Finally Some Hope for America's Rare Jaguars

By protecting some of the jaguars' most important habitat, we're opening the possibility that these cats may find their way north from Mexico either on their own or with help from people, forming a population of jaguars in the United States for the first time in decades.
This post was published on the now-closed HuffPost Contributor platform. Contributors control their own work and posted freely to our site. If you need to flag this entry as abusive, send us an email.

Jaguars once roamed vast swaths of the American Southwest and parts of Texas and Louisiana.

But, like nearly all big predators, they had a hard time surviving the onslaught of humanity. As settlement moved west, forests were cleared and wetlands were drained and jaguars lost some of their most important habitat. Still more were killed out of fear for livestock.

The last female jaguar in the United States was shot and killed in Arizona in 1963. For a long time, it was thought they might never return.

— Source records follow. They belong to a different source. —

Every row comes from one small tree of marks. The marks that hang from a mark follow it in brackets, in alphabetical order. Every link used is in the known rows. Which tree was each row made from?
Known rows
T[U[K]]: [  8  -5   5  -1  -5 -18   5   7 -11  -7   8   2 -10  -1   3  -7  -3   5
  11  -2 -19   0   1  -2   4  -8  20   0   5  24 -20   7   2   5  19 -24
 -11   8 -27  -2  -6  10  -5 -12   5   7  -4  21]
W[B Q]: [  2  15 -16  21   0   4  -7 -14  -2  19  -1   4  -3   4  -9  13   0  -8
  -5   1  -3  10  -7 -10 -13   4   3   1  -9   0   2   0  -6   1  -7   4
  -4  10  32  24   9  10  17  19   8  -2   7 -19]
W[Q[F L]]: [ -6  15 -15  15   7  22  -7 -14   9  12 -14   6  17  -3 -18   5   5   0
  -8   2  16  -6  -4  -1 -21   6  -4   5   1 -19  13 -22 -12   0 -18  28
  10   4  40  16   7  -8  26  29   2  -9   7 -32]
U[B[X]]: [ -2  -8   0  -6  -2  -4   2   1   0  -2  -5  -5 -16  19   9  -1  -4  -5
  25   9 -11   1   0 -11  -1  -4   4  -4  -6  26  -4   7   6  -8  -4 -13
  -9  12  -5   3   2  -6   1 -10   9   8  -9   3]
L[B]: [ 10  -2   0   3   5  -4  -9  -8   4   9   5   2  -5  11   8   2   4 -13
  -1   7   3   2  -8  -3   2   3  -6   0  -8  -4  -2  11  -9   1   5  12
   0 -10  10   4   2   6   6   9   2   1  -1  -2]
W[B[U[T]] Q]: [  6  12 -20  15  -2  -5  -4 -17  -8  12  -1  -1 -15  16  -6   5  -3  -2
  11   8 -23  12   0 -12 -14  11   9   2  -7  17  -5   1   3   0  -7 -10
 -10  15  18  28   5  15  15   5  17  -1  -7  -8]
Q[F L W[B[X]]]: [ 14   0 -14  12  -1  22 -16 -11  -1  14 -13  15  18  10  -6  15   0  -7
 -14  19   2 -11  -9  -7 -11   9 -11  16  -4 -11  31  -9  -3 -10  -6  41
  -1 -10  43   8  14   2  33  32  13 -26   8 -27]
X[K T[U[B]]]: [  3 -13   4  -1  -9 -30  13  -3 -13  -7  19 -10 -28  10  16  -8  -1  -1
  24  -1 -27   4   9  -2  13 -17  15   2  -3  35 -28  15  14   1  17 -51
 -16  22 -41  -3  -7  10 -10 -19   8  27  -3  35]
X[K[U[B[L[Q]] T]]]: [ -8 -15  -1   4  -8 -29  20  -2  -3  -1  14  -5 -18  18  12  -2   0   8
  26   1 -15  17  10 -15  -1 -10  13   8 -15  23 -18  12  16   3   7 -41
  -7  18 -20   8  -2   1   2 -21   5  32  -7  16]
B[U[K] W X]: [  4 -21  -6  -3  -3  -8  11  13 -15 -13 -13   1 -17  28  -9  -7 -17  11
  16  32 -32  -6  -2 -29 -12  19   9  -1   4  52  -8   8   9  18   9 -12
  -8  15  -8   9   3   3  14 -25  27   6 -32  -2]
B[W X[T]]: [ -6 -12 -10   5  -7  -6  11   4 -17  -6  -2  -7 -23  21  -3  -5  -8  -3
  -2  19 -17  -5  -3 -12  -5  10  -2  -5  -2  26  -1  11   8  13   3 -13
   0  16  -3   7   3   7   5 -11  19  11 -16   1]
U[B[L W] K[X]]: [-21 -23  -5  16 -10 -24  22  13  -1   2  11   3 -28  21  10   9  -1  -1
  13  14  -8  12   3 -28 -10 -11  18   4 -20  26 -14  19   8  17   4 -28
  -1  26  -3   6   8  -5  14 -14  14  40  -5   3]
U[B[W[Q] X] T]: [-19  -8 -13  13  -6  -7  13  -4  -8  -2  -2 -14 -38  28   4  -4  -3 -13
  16  11 -13   2   0 -15  -9  -1  11 -13 -10  30  -9  13  11   2  -9 -22
  -5  28   5  17   1   4   9  -7  17  23 -11  -1]
T[U[B[W]] X[K]]: [ -3 -16   5   9 -15 -27   7   9 -20  -8  15  -2 -32  13  13  -6  -2 -11
  18  -1 -24  -2   1  -6  12 -22  26  -4  -1  45 -22  16   0   6  26 -42
 -15  22 -31  -2  -6  14  -2 -13  13  24   0  26]
K[U[B[L]]]: [ -9 -12  -3   1  -7 -16   9   5   1   3   9   0 -15  16  13   4   2   1
  23   0  -8  12   1  -9  -7 -12   8   3 -15   8  -8   9   6  -1  -3 -22
  -3  17  -5   5   3  -5   6 -12   7  20  -6   7]
X[K T[U]]: [  6  -9   3  -2  -8 -28  13  -3 -15  -8  17  -7 -18   3  10 -10  -2   6
  14  -1 -27   2   7   1  12 -10  12   4   4  29 -26   9  12   5  20 -45
 -13  16 -41  -2  -7  14 -11 -19   6  19  -4  32]
T[U[B[W[Q]] K] X]: [ -7 -10   0  13 -13 -24   8  10 -18  -7  11  -3 -36  13   7  -6  -3 -13
  15  -1 -22   1  -2  -8   4 -21  33  -7   0  42 -25  15  -2   9  21 -38
 -14  26 -22   7  -5  15   2  -8  15  23  -1  19]
T[U[B[L[Q] W]] X[K]]: [-13 -13  -5  14 -19 -30   7   4 -14  -1  16  -5 -27  20   5  -4   1  -9
  17   2 -15   5   0 -13   0 -15  30   4 -11  43 -14  13   2   8  21 -35
  -4  20 -12  10  -6  14  14  -9  13  29   0   8]
U[B[W] K[X[T]]]: [-13 -26   3   9  -9 -25  26  11 -11  -5  11  -3 -38  18  18   3  -5  -6
  11  13 -18  10   8 -19   8 -18  12  -3 -13  30 -22  28  12  16   9 -44
 -12  28 -26  -1   4  -1  -5 -19  14  41  -6  24]
U[T]: [ -3   1  -3   0  -4 -11   8  -4  -6  -4   7  -7 -16   5   7  -7   1   1
   7  -3 -11   5   8   4   3  -1   7  -2  -1   4  -9   5   8  -3   0 -17
  -5   5 -15   2  -4   8  -9  -8   2   8  -2  16]
B[L[Q] U[K] X[T]]: [ -1  -6 -18 -11  -8 -25  13  -5  -3  -4  -3  -9 -12  36  -8 -12  -8  24
  34  30 -31  12   7 -28 -21  25  15  18  -7  50  -7   2  20   7   2 -22
  -1  13  -6  26  -3   9  18 -30  23  13 -33  -7]
L[Q[F W[B[U X[K]]]]]: [  9  -7  -3   8   3   6  -2 -11   0   4 -12  -2  11  14 -14   7  -7   0
  -9  23  -4  -1  -3 -19  -8  17  -5  20  -8  18  21   1  12   3   8  19
  -4 -10  29  16   5   6  25  14  14  -9  -5 -26]
U[B[L W X] K T]: [-21 -18 -13  11 -13 -27  23   3  -7  -5   9  -7 -40  33   8  -6  -5   2
  28  16 -21   9   6 -27 -14   0  26   0 -17  46 -16  21  18  10   0 -33
  -5  31 -10  14   3   4  13 -22  19  37 -14   9]
L[B Q[W]]: [  7  -7  -1   8   5   3 -10 -16  10  13   0  -4   1  16   2   8   7 -23
 -19  14  21   1 -13  -9   5   6 -12   5 -16 -12  17  14  -2  -1   7  28
   6 -23  36  11  -1  10  21  24   2  -5   3 -25]
U[B[L W[Q] X[K]] T]: [-26 -10 -21  19 -10 -19  19  -6  -3   2   5 -12 -36  32   1  -3  -1  -4
  24  13 -14   7   1 -25 -20   2  19  -2 -17  38 -13   9  13   8  -8 -27
   1  34   9  23   3   4  22 -11  19  35 -12  -8]
U[B K]: [ -4 -12   7   0  -2 -13  10   3   2  -2   5  -1 -17  10  10   0  -4  -2
  21   4  -7   6   6 -14   4 -14  15  -1  -9  25 -15  15   8   1   3 -22
 -12  14 -15  -2   1  -6   0 -11   3  22   0  13]

Write each row's tree
[  5  17 -24  21  -4  12 -16 -20  -1  26  -4  14   5   8  -8  17   3  -8
  -3   2   3   9  -7 -10 -15   4   0   2 -11 -11  11  -8 -14  -7 -17  14
   1   9  44  23  13   4  29  25   6 -10  10 -26]
W[B Q[L]]
[ -5  -8  -3   1  -7 -19   6   1  -2  -3   2  -5 -11  17  -2  -6  -2   6
  26  10 -16   4   1 -17 -13  -1  26   9  -8  41  -8   6   8   3  10 -19
  -7  15  -6  13  -3   3  14  -9  13  18  -8   1]
T[U[B[L[Q[F]] X] K]]
[-12  -9  -7  11 -19 -22   1   7 -14  -1  15  -4 -31  19   8  -3   3 -14
  14  -1 -15   1  -3  -4  -2 -15  28  -2  -7  32 -11  12  -3   3  14 -26
  -3  20  -9   7  -5  15  10  -4  14  20   1  10]
T[U[B[L W]] X]
[ 11  -4  -2  -3   5  -3 -11 -16   5   9  -4  -4  -1  25  -2   0   2  -9
   5  19   2   8  -5 -14  -3  17  -7   5 -13  10   8  10  -4   1   4  15
   1 -16  21  17  -2   6  18   6   7  -1 -13 -18]
L[B[U] Q]
[ -7  -9   3   2 -10 -28  14  -2 -10  -8  15 -10 -36  17  22 -10  -1  -7
  30  -3 -24   9  14  -2  13 -20  21  -2  -6  32 -24  15  12  -6   9 -45
 -17  19 -37  -1  -6   9 -14 -19   5  27   1  33]
U[B T[X[K]]]
[ 19 -10  -3 -10   5 -21   2  -4  -6  -5   0  -2 -22  31  10 -11  -7   3
  30  25 -35   4   0 -17  -2  15   7   2  -1  37 -20  14   6   4  12 -13
 -16   0 -20  11   0  14   1 -21  19   4 -28  14]
L[B[U[K T] X]]
[ 20  -5 -10  -3  -6 -19   1  -7 -17   2   1   2 -16  26   5  -1 -13  10
  27  22 -46   9   4 -20  -2  14   5  10  -3  47 -11  10  12   1   9 -28
 -20  14 -16  14   7  15   3 -21  23   2 -19  13]
W[B[U X[K T]]]
[  5 -15   4  -2  -4 -29  21   2 -12  -8  16  -4 -17   6  14  -6  -4  12
  16   1 -28   9  10  -4  11 -11   3   7  -2  19 -26  12  16   9  15 -49
 -13  19 -42  -3  -1   7 -15 -26   7  24  -9  34]
X[K[U] T]
[-28  -9 -16  25 -14 -30  22   0  -7   0  15  -9 -44  26   6  -4   1  -7
  19   5 -14  12   7 -19 -12 -12  34  -1 -16  36 -22  18  10  12   3 -37
  -3  35  -4  20   0  11  14  -9  16  42  -1   7]
U[B[L W[Q]] K T[X]]
[-22 -23  -8  15 -13 -30  26   9  -5   0  16  -2 -36  24  14   6   0  -1
  15  15 -14  14   7 -24  -6 -13  18   5 -21  29 -19  24  13  17   5 -40
  -3  31 -12   7   7   0   9 -18  16  46  -6  12]
U[B[L W] K[X[T]]]
[  1 -18   8   0  -2 -20  15   6  -4  -4   8   1 -12   8  14   1  -4   5
  23   1 -17   8   6 -12   6 -16   7   3  -6  21 -20  11  10   4  10 -36
 -13  17 -27  -4   1  -5  -5 -19   4  23  -6  21]
X[K[U[B]]]
[ 15   1  -8   2   7  15 -18 -15   5  10 -10  13  15  15  -5   4   5  -2
   3  17   4  -7  -3  -3 -13  15 -11  11  -3 -10  17  -9 -16  -5  -8  37
   3 -13  30   7   9  -5  27  22   7 -14  -2 -19]
Q[F L[B[U]]]
[-19  -5  -9   8 -15 -32  14 -10  -2   1  17 -13 -30  26  14  -6   5  -3
  29  -1 -11  18  13 -11  -2 -11  25   8 -18  31 -13  12  14  -4   4 -37
  -4  18 -13  14  -6   9   5 -13   6  33   1  11]
U[B[L[Q]] T[X[K]]]
[ -4 -18   6   7  -9 -24  14  12 -15  -7  11   1 -23  12  13  -2  -5  -3
  14   1 -22   5   4  -9  10 -18  14   0  -3  29 -20  13   3  10  19 -38
 -12  18 -29  -3   0   6  -6 -17  10  24  -4  22]
T[X[K[U[B[W]]]]]
[ 19  -3 -10  -2  -6 -19   3  -3 -17  -1   0   3 -19  26   5  -3 -14  11
  29  21 -47  12   6 -20  -6  14  14   6  -3  46 -13  12  12   0   8 -25
 -23  13 -17  15   6  16   1 -23  22   0 -20  15]
W[B[U[K T] X]]
[  0 -14   1  -7  -7 -22  16   6 -11  -9   6  -7 -31  23  21  -6  -5   2
  33   3 -30  11   6  -7   3 -11   9  -5  -6  24 -19  15  15  -5   1 -42
 -17  21 -33   3  -1   2 -13 -27  13  18 -18  29]
K[U[B[X] T]]
[  5  -2 -15   9 -10 -20   2  -6  -4  13   4   8  -5  23  -2  11  -4  12
  14  19 -21  22   3 -27 -16  13  13  20 -18  27   1   8   6   7   4 -13
  -5   7  14  24   9  10  22  -8  17  10 -10 -10]
W[B[L[Q] U[K[X]]]]
[  5  -3  -7   9   2  25 -10  -8   7   7 -12  10  22  -1  -8  10   6  -7
 -21  10  20 -16  -5   4  -6   2 -12  13   1 -27  28 -14  -4  -8  -8  44
   8 -14  38  -2   6  -5  28  32   3 -21  11 -25]
Q[F L W]
[-12 -13 -14  11  -7  -4  10  -6  -7   4  -3  -5 -26  28   2   2  -3  -9
  17  16  -9  -1  -1 -21  -7  -4   4  -7 -10  31  -7   8   5   4  -8 -21
  -3  30   9  13   6  -3  19  -4  17  22  -9  -7]
U[B[W[Q[L]] X[K T]]]
[  9  -3   7  -2 -11 -29   5  11 -18 -12  12   2 -18   1   9 -12  -4   2
  16  -4 -30   2   3   3  10 -15  30   1  10  34 -26   7  -1   5  29 -36
 -17  10 -43  -2  -9  19 -13 -17   8   8  -3  32]
T[U[K] X]
[  0  -9   4   0  -4 -31  26   9 -10 -11  12  -1 -24   4  17  -7  -4  12
  15   4 -30  13  14  -6   7  -9  16   3   0  18 -29  13  14   9  14 -44
 -16  14 -45   0  -2   8 -21 -28   6  24  -9  37]
U[K[X] T]
[  5   1 -19   9 -10 -23   3  -9  -9  12  10   4 -11  22   2   4  -5   9
  18  14 -28  14   1 -20 -13  10   9  16 -13  31  -6   7  10   4   4 -21
  -7  16   3  19  10  15  14 -10  17  11  -7   1]
W[B[L X[K T]]]
[  4 -19  -4   7  -1 -17   7  -7  -7   4   3  -4 -21  32   2   1  -3  -9
  -2  30 -10  10  -2 -25   0  13  -2   4 -17  23  -3  25   1  19  14  -8
  -1  -1   7  17   2  10  17  -5  18  21 -18  -6]
L[B[U[K[X[T]]] W] Q]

But jaguars are persistent survivors, especially if we give them a chance.

That's why it was so important this month that the U.S. Fish and Wildlife Service protected nearly 1,200 square miles as "critical habitat" for jaguars in New Mexico and Arizona. This step, which comes nearly 17 years after jaguars were protected under the U.S. Endangered Species Act, should be a pivotal point for returning jaguars to the American landscape.

By protecting some of the jaguars' most important habitat, we're opening the possibility that these cats may find their way north from Mexico either on their own or with help from people, forming a population of jaguars in the United States for the first time in decades.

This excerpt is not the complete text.